Retype the records below from their first line through the line containing "j_314[j_168[j_389 j_701 j_768]]: [-0.81", and include nothing else.

━━━ Data listing ━━━

What can hang from each mark:
j_458: j_701 j_768
j_168: j_389 j_701 j_768 j_854 j_931
j_701: j_168
j_242: j_854
j_854: j_242
j_931: j_168
j_314: j_168
j_768: j_168 j_458

Each row was made from one small tree. The marks that hang from a mark follow it in brackets, in the order of their numbers. Every link used is in the known rows. Write each row's tree.
Known rows:
j_314[j_168[j_389 j_701 j_768]]: [-0.81 -1.00 -2.81 -3.89 0.49 -0.99 0.32 3.02 -0.89 -2.02 -0.27 1.00 3.51 1.71 -1.55 -2.02 -1.60 -0.46 -3.47 2.41 0.74 0.30]
j_768[j_168[j_931] j_458[j_701]]: [-5.44 -0.46 -3.23 2.00 -4.92 -1.35 -1.57 2.93 -1.12 -1.26 -1.40 -3.06 2.71 2.47 -0.35 -2.70 2.06 -1.07 0.11 -0.08 -2.46 0.81]
j_768[j_168[j_389 j_854]]: [-3.41 -0.95 -1.62 -1.78 0.54 0.82 -0.53 1.10 -0.67 -0.15 1.49 -1.44 2.71 3.06 -1.95 -3.60 0.28 -0.15 -2.35 3.08 -1.72 1.91]
j_168[j_389 j_701 j_854 j_931]: [-3.11 1.80 -1.38 -2.75 5.01 -1.31 1.42 2.57 -1.55 -1.64 2.67 -2.39 4.82 3.53 -3.97 -3.54 0.08 -0.38 -6.69 1.14 0.04 1.08]
j_931[j_168[j_389 j_701 j_768]]: [-0.98 -0.30 -3.51 -1.91 4.75 0.44 1.29 1.60 -1.32 -1.27 -0.09 -2.08 3.11 1.09 -2.35 -1.85 -0.98 0.65 -3.51 1.57 1.85 3.18]
j_931[j_168[j_389 j_768 j_854[j_242]]]: [-3.82 0.80 -3.43 -1.48 5.53 0.07 0.99 2.38 -1.12 -1.58 -0.34 0.07 2.83 1.47 -3.16 -2.99 0.10 0.89 -1.58 2.74 -0.36 7.52]
j_768[j_168]: [-2.86 -2.10 -1.18 -0.14 -2.64 0.17 -1.62 0.91 -0.26 0.35 -0.39 -0.29 1.03 2.29 -0.02 -1.59 0.22 -0.38 -0.48 1.16 -1.69 0.97]
j_768[j_458[j_701]]: [-2.42 -0.49 -3.14 3.53 -2.74 -1.05 0.75 4.25 -0.97 -0.46 0.81 -3.63 4.56 0.78 -0.26 -0.30 0.35 -1.08 0.39 -1.06 -0.66 1.22]
j_701[j_168]: [-0.13 -2.68 0.20 0.91 0.68 0.71 -0.25 3.70 -0.43 0.75 1.47 -0.93 4.45 1.52 0.56 1.37 -2.56 -1.67 -1.23 -0.58 -2.55 0.49]
j_854[j_242]: [-1.89 -0.45 -0.67 1.63 -1.79 -1.11 -0.12 3.48 0.60 0.68 0.60 1.10 4.04 0.75 -0.79 -0.70 -0.27 -0.69 0.39 -0.69 -0.80 3.64]
j_314[j_168]: [-2.91 -2.26 -1.15 -1.32 -1.93 -0.83 -0.62 3.38 -0.27 -0.80 -1.18 1.98 0.72 1.70 0.26 -0.05 -1.37 0.04 -0.87 0.42 -1.17 -0.49]
j_242[j_854]: [-2.90 -1.38 -0.60 0.15 0.35 0.33 1.54 2.45 -0.75 0.63 1.68 -1.20 0.65 -0.79 -1.95 -0.19 0.08 -0.05 -0.71 1.12 -1.68 4.53]
j_168[j_701]: [0.18 -0.46 -1.23 -0.35 -0.15 -0.95 0.33 1.96 -0.96 -0.38 1.47 -0.99 3.74 1.04 -0.80 -0.37 -0.93 -0.36 -3.38 -0.23 1.29 0.17]
j_168[j_389 j_701 j_768 j_854[j_242]]: [-0.67 2.58 -2.96 -2.77 3.93 -1.58 1.16 2.32 -1.38 -2.20 2.47 0.31 6.89 1.63 -4.13 -4.21 0.26 -0.78 -4.38 3.53 0.81 6.59]
j_458[j_701 j_768[j_168[j_854[j_242]]]]: [-2.47 1.24 -1.64 1.89 -1.04 -0.08 -0.07 4.57 -1.16 -0.97 -0.35 -1.65 4.11 2.60 -1.79 -3.19 3.55 0.17 -0.87 0.60 -1.09 4.31]
j_458[j_701 j_768[j_168[j_389 j_854]]]: [-2.04 0.55 -1.88 0.95 1.36 1.10 1.15 4.47 -1.23 -0.41 0.86 -3.74 4.65 3.32 -2.58 -3.57 2.82 0.05 -2.28 1.11 -0.71 2.11]
j_168[j_389 j_854]: [-2.64 0.00 -1.42 -1.15 4.59 0.36 1.82 2.81 -0.71 0.08 3.21 -1.95 4.14 2.64 -2.91 -2.33 -0.71 -0.39 -3.14 1.96 -0.97 2.24]
j_768[j_168[j_389 j_701 j_854] j_458]: [-2.01 0.06 -3.84 -1.05 -3.95 -0.32 -1.06 0.18 -1.03 -2.63 2.51 -4.10 4.89 1.61 -0.61 -3.80 0.94 -0.09 -3.87 3.97 0.13 1.26]
j_168[j_389 j_768]: [-1.90 -0.94 -2.29 -1.34 4.46 -0.14 1.68 2.87 -0.25 0.32 1.23 -1.15 3.74 2.31 -2.35 -1.93 -1.29 -1.36 -1.56 1.47 -0.49 2.89]
j_314[j_168[j_389]]: [-2.25 -2.33 -1.44 -1.99 -0.53 0.04 0.45 3.98 0.25 -0.19 0.23 0.36 2.65 1.97 -0.78 -1.11 -1.89 -0.19 -1.75 1.07 -0.63 -1.53]
j_168[j_389 j_768 j_854[j_242] j_931]: [-5.77 2.29 -2.19 -2.41 5.98 -2.21 1.02 3.62 -0.85 -1.72 0.50 0.99 3.94 3.67 -4.43 -4.43 0.86 -1.23 -2.67 2.12 -2.40 7.05]
j_768[j_168 j_458]: [-3.41 -1.96 -3.08 1.25 -6.51 -0.55 -2.03 0.73 -0.09 -1.21 0.01 -2.53 1.81 1.28 1.74 -1.31 0.73 -0.31 0.09 1.68 -1.43 1.04]

Write each row's tree:
[0.15 -2.13 -1.04 -0.89 3.72 0.90 0.78 3.93 -0.43 0.47 1.78 -1.31 5.95 2.05 -1.00 -0.35 -2.75 -2.25 -1.81 1.20 -2.36 1.85]
j_701[j_168[j_389 j_768]]
[-0.79 -0.30 -0.29 1.99 3.36 0.98 1.95 7.39 -0.70 0.41 1.16 -4.58 6.91 3.27 -1.90 -0.93 0.59 -1.46 -2.79 -2.05 -1.63 -0.12]
j_458[j_701[j_168[j_389 j_931]] j_768]
[-0.74 -1.34 -2.63 3.16 -1.72 0.29 0.92 5.21 -0.75 0.03 2.08 -4.91 7.45 0.88 -0.30 -0.26 -0.99 -1.98 -0.41 -0.65 -1.43 0.16]
j_768[j_458[j_701[j_168[j_389]]]]
[-2.04 -0.08 -4.50 -0.39 0.79 -0.99 -0.06 0.97 -1.70 -2.88 -1.24 -1.83 1.64 0.17 -0.13 -0.64 -0.09 0.82 -2.22 1.35 1.45 4.28]
j_931[j_168[j_701 j_768[j_458]]]
[-2.67 -0.75 -1.42 -2.23 -0.79 -0.26 -0.98 1.30 -0.44 -0.37 0.58 -2.33 3.57 3.20 -2.01 -3.57 0.35 -0.64 -4.33 1.12 -0.29 -1.07]
j_768[j_168[j_389 j_701 j_931]]
[-1.57 -0.89 -1.03 -1.16 4.03 -0.25 -0.14 3.01 -1.82 -1.25 0.93 0.82 3.69 2.23 -0.83 -0.16 -1.53 -1.67 -1.84 1.98 -3.64 5.01]
j_701[j_168[j_768 j_854]]
[-0.68 0.29 -3.90 -0.37 -1.16 -2.38 0.02 1.35 -1.43 -2.81 0.62 -1.52 3.56 0.62 0.02 -0.85 -0.12 -1.01 -2.47 1.54 1.03 3.36]
j_168[j_701 j_768[j_458]]
[-5.38 0.32 -1.28 -1.76 0.02 -0.60 -1.27 2.10 -0.30 -0.70 0.25 -0.30 3.21 3.71 -2.75 -4.73 1.41 -0.43 -2.32 2.27 -2.67 3.34]
j_768[j_168[j_389 j_854[j_242] j_931]]
[-3.85 -0.34 -0.74 -1.64 4.98 -1.11 -0.39 3.51 -1.91 -1.67 -0.11 0.92 2.77 3.34 -1.29 -0.71 -0.93 -1.90 -2.66 1.21 -4.42 4.75]
j_701[j_168[j_768 j_854 j_931]]
[-3.16 -0.33 -1.01 -2.26 6.46 -0.25 0.57 4.01 -1.46 -1.02 1.27 -0.64 4.83 3.65 -2.43 -1.73 -1.40 -2.15 -3.51 1.71 -3.89 3.68]
j_701[j_168[j_389 j_768 j_854 j_931]]
[-5.69 -1.32 -2.76 0.78 -5.56 -1.51 -2.29 1.10 -0.25 -1.76 -0.85 -2.40 0.81 2.51 1.10 -1.95 1.35 -0.59 -0.55 0.76 -2.42 0.76]
j_768[j_168[j_931] j_458]
[-5.67 0.76 -3.51 0.89 1.24 -2.98 0.42 4.07 -1.64 -1.94 -1.74 -1.26 2.23 2.67 -1.53 -1.61 1.26 -1.74 -0.35 -0.65 -2.20 3.98]
j_168[j_768[j_458[j_701]] j_931]
[-0.48 -1.60 -1.78 -2.79 -1.09 -0.32 0.36 3.40 -0.33 -1.10 0.75 -0.06 4.18 1.50 -1.09 -1.48 -1.84 -0.04 -3.95 1.28 1.07 -2.24]
j_314[j_168[j_389 j_701]]
[-3.38 1.43 -4.60 -0.32 4.02 -0.96 2.02 3.69 -1.98 -1.95 1.88 -2.91 5.51 2.19 -3.23 -3.48 0.59 -1.27 -1.76 2.88 -1.25 5.49]
j_168[j_389 j_768[j_458[j_701]] j_854]
[-4.31 0.20 -4.65 -1.14 4.57 0.16 1.21 1.71 -1.56 -2.53 0.16 -2.50 1.98 1.49 -1.79 -2.28 0.01 0.88 -2.02 3.08 -0.33 5.87]
j_931[j_168[j_389 j_768[j_458] j_854]]
[-0.58 -1.52 -0.32 -0.67 3.86 1.45 0.86 3.85 -0.75 0.30 3.37 -2.02 6.29 2.32 -1.45 -0.62 -2.35 -1.48 -3.07 1.58 -2.68 1.48]
j_701[j_168[j_389 j_854]]
[-2.33 0.91 -2.31 -3.09 4.99 -1.89 1.31 2.64 -1.04 -1.28 0.69 -1.62 4.35 3.01 -3.46 -3.07 -0.45 -1.42 -5.16 0.72 0.54 1.69]
j_168[j_389 j_701 j_768 j_931]
[-6.27 -0.22 -1.04 -1.64 0.05 -1.00 -1.82 1.08 -1.32 -1.33 -0.86 0.38 -0.06 3.84 -1.32 -3.12 1.51 -0.18 -2.11 1.76 -3.27 2.71]
j_768[j_168[j_854 j_931]]
[-3.06 1.04 -4.75 -1.22 2.59 -1.22 0.09 0.61 -2.58 -4.02 -0.76 -1.27 1.42 0.64 -0.97 -1.65 0.58 1.26 -3.14 2.83 0.86 6.22]
j_931[j_168[j_701 j_768[j_458] j_854]]
[0.52 -0.83 -0.42 3.00 1.49 0.98 1.35 6.66 -1.07 0.34 0.81 -3.30 6.05 2.06 -0.59 0.40 0.57 -1.07 -1.35 -1.89 -1.23 1.04]
j_458[j_701[j_168] j_768]
[-0.51 -0.47 -1.03 1.26 3.89 1.26 1.67 5.84 -1.86 0.97 2.21 -2.60 7.66 2.32 -3.00 -1.38 -1.13 -1.86 -1.75 -0.26 -2.27 1.50]
j_458[j_701[j_168[j_389 j_854]]]
[-3.08 0.58 -1.33 0.43 4.79 -0.84 0.70 5.58 -2.70 -0.64 -0.39 -0.22 4.88 3.09 -2.96 -1.48 -0.07 -2.11 -1.45 -0.46 -3.72 4.16]
j_458[j_701[j_168[j_768 j_854 j_931]]]
[-0.37 0.96 -1.83 -2.12 3.76 -0.16 1.71 2.04 -1.42 -1.04 3.88 -2.58 6.02 2.09 -3.31 -2.87 -0.67 -0.14 -5.77 2.26 1.22 1.45]
j_168[j_389 j_701 j_854]
[-2.84 -0.79 -0.01 -1.20 4.81 0.43 0.58 4.32 -0.91 -0.22 2.34 -1.99 5.39 3.55 -2.04 -1.20 -1.74 -1.70 -3.99 0.60 -3.57 1.15]
j_701[j_168[j_389 j_854 j_931]]
[-2.22 -0.85 -2.45 2.74 -1.07 -0.39 0.77 5.57 -0.78 -0.27 1.47 -4.81 6.90 1.61 -0.67 -0.57 -0.51 -2.03 -0.93 -1.26 -2.04 -0.05]
j_768[j_458[j_701[j_168[j_389 j_931]]]]
[-3.16 -1.16 -3.59 2.54 -6.00 -0.39 -1.34 2.43 -1.04 -0.81 -0.49 -3.29 3.57 1.36 0.26 -2.14 1.40 -0.83 0.85 0.75 -1.51 1.16]
j_768[j_168 j_458[j_701]]
[0.24 0.20 -0.75 1.73 3.96 1.51 2.18 6.75 -1.35 -0.11 2.30 -4.30 7.43 2.82 -2.12 -1.16 0.67 -0.90 -2.91 -0.29 -1.34 1.77]
j_458[j_701[j_168[j_389 j_854]] j_768]
[-3.82 -0.44 -3.04 -0.02 -6.17 -1.92 -2.48 0.54 -0.75 -2.59 -0.40 -2.90 2.26 2.00 0.84 -2.34 1.37 -0.56 -2.67 1.11 -0.74 0.05]
j_768[j_168[j_701 j_931] j_458]
[-3.62 -0.04 -4.04 1.10 -2.82 0.24 -0.28 2.60 -1.43 -1.27 1.47 -4.53 5.42 2.09 -1.77 -4.11 1.61 -0.64 -1.06 2.63 -1.56 2.07]
j_768[j_168[j_389 j_854] j_458[j_701]]
[-5.47 0.79 -0.99 -1.87 5.81 -0.82 1.60 3.37 -0.89 -0.52 1.96 -1.76 3.03 4.12 -3.64 -3.12 0.09 -0.54 -4.06 0.87 -1.99 1.90]
j_168[j_389 j_854 j_931]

━━━

Output of the exercise:
What can hang from each mark:
j_458: j_701 j_768
j_168: j_389 j_701 j_768 j_854 j_931
j_701: j_168
j_242: j_854
j_854: j_242
j_931: j_168
j_314: j_168
j_768: j_168 j_458

Each row was made from one small tree. The marks that hang from a mark follow it in brackets, in the order of their numbers. Every link used is in the known rows. Write each row's tree.
Known rows:
j_314[j_168[j_389 j_701 j_768]]: [-0.81 -1.00 -2.81 -3.89 0.49 -0.99 0.32 3.02 -0.89 -2.02 -0.27 1.00 3.51 1.71 -1.55 -2.02 -1.60 -0.46 -3.47 2.41 0.74 0.30]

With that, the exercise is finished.